Газета «Мысль» опубликовала известие о том, что Москва якобы готовится к эвакуации. И это в то время, когда вот-вот ожидался переезд в Москву Советского правительства. Газета «Вечерний час» поместила провокационное сообщение о занятии белыми Харькова. Ясно, что ложные сообщения преследовали только одну цель: посеять смуту и панику среди населения. Комиссар прежде всего запретил дальнейший выпуск этих газет и передал дело в Революционный трибунал. На заседаниях трибунала он сам выступал обвинителем. Как официальный представитель советской власти, как представитель руководящей партии коммунистов он разоблачал контрреволюционную сущность продажных органов печати и требовал примерного наказания виновных.

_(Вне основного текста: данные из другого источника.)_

Here is a tiny trained network, its code and every weight. The questions are about switching its units off for an input and a class, where a switched-off unit gives its printed mean instead of its output.

import numpy as np


def w(rows, s, z=0):
    codes = np.array(rows[::2]) - 128.0
    scale = np.full(codes.shape[1], s)
    scale[-1] = z or s
    return codes * scale


def norm(h):
    return h / np.sqrt((h * h).mean(-1, keepdims=True) + 1e-5)


def f(y):
    return y / 2 * (1 + np.tanh(0.7978845608 * (y + 0.044715 * y**3)))


def log_softmax(a):
    a = a - a.max(-1, keepdims=True)
    return a - np.log(np.exp(a).sum(-1, keepdims=True))


def net(x, mask):
    res = np.array(x, float).reshape(1, 5) / 4 @ E
    u = 0
    for l in range(3):
        y = f(norm(res) @ A[l][:, :-1].T + A[l][:, -1])
        res = res + np.where(mask[u : u + 4], y, B[l][:, -1]) @ B[l][:, :-1]
        u += 4
    return log_softmax(norm(res)[-1] @ U[:, :-1].T + U[:, -1])


A, B = {}, {}
E = w([
[242,212,170,255,130,101],'x0',
[91,15,196,104,88,215],'x1',
[107,110,50,158,131,203],'x2',
[227,59,78,61,124,57],'x3',
[125,138,136,120,176,247],'x4',
],0.0072)
A[0] = w([
[144,23,151,200,96,164,3],'0.n1',
[144,67,177,129,45,145,146],'0.n2',
[100,61,254,13,148,166,5],'0.n3',
[100,184,193,105,179,108,110],'0.n4',
],0.0089,0.0046)
B[0] = w([
[105,130,191,125,180,122,156],'0.n1',
[70,174,176,88,153,66,213],'0.n2',
[112,155,127,139,59,151,254],'0.n3',
[138,9,79,136,140,93,166],'0.n4',
],0.013,0.0042)
A[1] = w([
[121,134,182,254,148,103,17],'1.n1',
[189,127,140,85,150,72,132],'1.n2',
[117,111,168,121,241,114,248],'1.n3',
[162,117,119,130,155,40,199],'1.n4',
],0.0086,0.0013)
B[1] = w([
[28,126,6,184,111,131,240],'1.n1',
[152,243,209,128,57,193,218],'1.n2',
[69,71,165,84,255,167,186],'1.n3',
[133,173,194,101,126,104,252],'1.n4',
],0.0096,0.0033)
A[2] = w([
[57,32,101,136,164,146,75],'2.n1',
[199,163,111,119,143,87,190],'2.n2',
[86,94,102,86,100,194,254],'2.n3',
[129,176,89,134,138,8,229],'2.n4',
],0.011,0.0028)
B[2] = w([
[238,115,103,71,143,109,212],'2.n1',
[172,116,208,49,118,82,175],'2.n2',
[109,136,172,147,218,41,254],'2.n3',
[18,62,193,71,2,158,218],'2.n4',
],0.009,0.0071)
U = w([
[199,110,122,152,137,222,21],'0',
[118,93,58,65,225,70,159],'1',
[117,162,54,212,59,173,182],'2',
[78,130,185,27,6,96,223],'3',
[253,196,123,71,76,126,1],'4',
],0.013,0.0047)

Each question gives the input, the list of numbers given to net, and the class t.
The units are the neurons (one row each of A and B). Each row of codes is followed by its name. A weight is (code - 128) times the scale printed after its matrix; where a second scale follows, it is the last column's (A, B and U).
mask holds one flag per neuron, layer by layer. A switched-off neuron (its flag False) gives its mean, the last column of its row in B, instead of its output. The means were averaged over made-up inputs and are rounded, as every weight is.
A unit's drop is (log p(t) with every unit on - log p(t) with that unit switched off) / (log p(t) with every unit on - log p(t) with every unit switched off).
The circuit of an input: a set's keep is (log p(t) with only the set's units on - log p(t) with every unit switched off) / (log p(t) with every unit on - log p(t) with every unit switched off). Starting from all 12 units, units are removed one at a time, each time the one whose removal leaves the highest keep (on an exact tie, the one counted first), for as long as the keep stays at least 0.8.
units of the circuit, in order: the units of the circuit, biggest drop first
unit that matters most: the unit with the biggest drop
top k neurons: the k neurons with the biggest drops, biggest first
k most important neurons of layer l: the k neurons of layer l with the biggest drops, biggest first
drop when u is switched off: that unit's drop, to one decimal
input [4,-7,3,5,2], class 3: unit that matters most -> 2.n4
input [-2,4,4,-1,2], class 1: units of the circuit, in order -> (2.n3; 2.n4)
input [1,3,7,-1,8], class 1: units of the circuit, in order -> (2.n3; 1.n2)
input [3,-2,-3,-5,8], class 1: top 3 neurons -> (0.n3; 0.n4; 1.n3)
input [-4,7,6,5,4], class 1: units of the circuit, in order -> (2.n3; 2.n4)
input [-7,5,2,8,0], class 1: top 4 neurons -> (2.n4; 2.n3; 1.n2; 1.n4)
input [4,7,1,8,8], class 1: 3 most important neurons of layer 1 -> (1.n3; 1.n4; 1.n2)
input [7,-4,8,4,1], class 3: 2 most important neurons of layer 2 -> (2.n4; 2.n2)
input [7,-6,-7,-7,5], class 2: top 2 neurons -> (1.n1; 0.n2)
input [6,5,1,7,6], class 1: top 2 neurons -> (1.n3; 0.n1)
input [8,2,4,2,1], class 2: drop when 1.n1 is switched off -> 0.9
input [8,-4,-8,6,2], class 3: drop when 2.n4 is switched off -> 0.6
input [-3,-8,7,5,-7], class 3: drop when 2.n4 is switched off -> 0.2
input [3,5,7,-4,2], class 1: unit that matters most -> 0.n3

Только в начале апреля трибунал печати был упразднен и все дела о преступлениях против власти со стороны газет и журналов были переданы в Московский революционный трибунал,
В марте 1918 года правительство во главе с Владимиром Ильичем Лениным переехало в Москву, а в начале апреля Подбельский был назначен Народным комиссаром почт и телеграфов Советской республики.
Надо было осваивать новую, еще незнакомую отрасль хозяйства. И Вадим Николаевич Подбельский целиком отдался этой работе.
«НАРКОМАМИ НЕ РОЖДАЮТСЯ, ИМИ ДЕЛАЮТСЯ…»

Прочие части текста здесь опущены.